To effectively handle both entity recognition and text transformation, Sequence-to-Sequence (Seq2Seq) transformer models are recommended:
- T5 (Text-to-Text Transfer Transformer)
- Description: A flexible model that can handle various NLP tasks by framing them as text-to-text problems. Suitable for multilingual anonymization with fine-tuning.
- mBART (Multilingual BART)
- Description: A multilingual variant of BART, designed for tasks involving multiple languages. Ideal for anonymizing text across diverse languages.
- Non-Instruction Transformer SLMs (Qwen2.5, Phi-Series)
- Description: Encoder-decoder Small Language Models optimized for NLP tasks without instruction tuning.
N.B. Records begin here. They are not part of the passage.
Here is a tiny trained network, its code and every weight. The questions are about switching its units off for an input and a class, where a switched-off unit gives its printed mean instead of its output.

import numpy as np


def w(rows, s, z=0):
    codes = np.array(rows[::2]) - 128.0
    scale = np.full(codes.shape[1], s)
    scale[-1] = z or s
    return codes * scale


def norm(h):
    return h / np.sqrt((h * h).mean(-1, keepdims=True) + 1e-5)


def f(y):
    return np.maximum(y, 0)


def log_softmax(a):
    a = a - a.max(-1, keepdims=True)
    return a - np.log(np.exp(a).sum(-1, keepdims=True))


def net(x, mask):
    res = np.array(x, float).reshape(1, 3) / 4 @ E
    u = 0
    for l in range(2):
        y = f(norm(res) @ A[l][:, :-1].T + A[l][:, -1])
        res = res + np.where(mask[u : u + 10], y, B[l][:, -1]) @ B[l][:, :-1]
        u += 10
    return log_softmax(norm(res)[-1] @ U[:, :-1].T + U[:, -1])


A, B = {}, {}
E = w([
[45,55,41,213,121,80,106,145,103],'x0',
[130,138,187,97,114,3,73,131,196],'x1',
[126,54,151,122,171,118,128,60,140],'x2',
],0.0068)
A[0] = w([
[108,122,149,103,166,137,107,170,106,73],'L0N1',
[113,125,38,164,70,127,160,170,129,103],'L0N2',
[110,77,135,125,208,144,171,50,116,88],'L0N3',
[80,144,11,205,114,189,145,167,66,255],'L0N4',
[111,105,153,126,122,139,140,150,134,96],'L0N5',
[133,72,134,109,184,175,157,52,120,89],'L0N6',
[126,137,2,129,100,173,172,150,37,141],'L0N7',
[69,95,115,104,140,73,124,137,171,76],'L0N8',
[89,139,104,127,188,146,143,93,88,99],'L0N9',
[157,240,193,84,150,160,176,154,108,104],'L0N10',
],0.0078,0.0045)
B[0] = w([
[143,120,121,125,127,116,134,119,161,128],'L0N1',
[83,95,138,90,153,140,157,131,152,179],'L0N2',
[144,72,62,125,151,124,137,127,97,175],'L0N3',
[119,29,54,73,164,169,254,197,123,251],'L0N4',
[132,117,131,172,143,137,144,122,111,128],'L0N5',
[71,38,146,107,134,121,127,137,161,175],'L0N6',
[97,109,30,196,161,129,61,103,92,209],'L0N7',
[159,161,161,166,86,85,143,80,104,158],'L0N8',
[117,83,138,128,80,142,143,124,145,154],'L0N9',
[87,181,122,95,73,108,133,186,166,190],'L0N10',
],0.0083,0.012)
A[1] = w([
[132,254,168,104,74,182,96,110,127,3],'L1N1',
[146,174,143,210,137,72,58,42,103,38],'L1N2',
[112,53,119,156,199,156,135,101,115,56],'L1N3',
[132,79,144,140,226,169,163,108,65,129],'L1N4',
[155,157,138,171,141,87,30,100,77,29],'L1N5',
[139,122,140,132,119,138,111,136,115,91],'L1N6',
[112,78,156,113,144,92,99,81,183,147],'L1N7',
[188,61,110,202,144,205,120,134,103,142],'L1N8',
[116,103,170,116,115,92,107,87,137,158],'L1N9',
[76,140,97,92,95,139,191,180,137,113],'L1N10',
],0.009,0.0026)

These models provide consistent task-focused outputs without misinterpreting prompts.
To train and evaluate Anonyma, the following datasets from Hugging Face can be used:
-
PII Masking 200k
- Description: Contains over 200,000 examples for training models to mask PII in English, French, German, and Italian.
- PII Masking 200k Dataset
-
PII Masking 300k
- Description: An expanded version with 300,000 examples across multiple languages.
- PII Masking 300k Dataset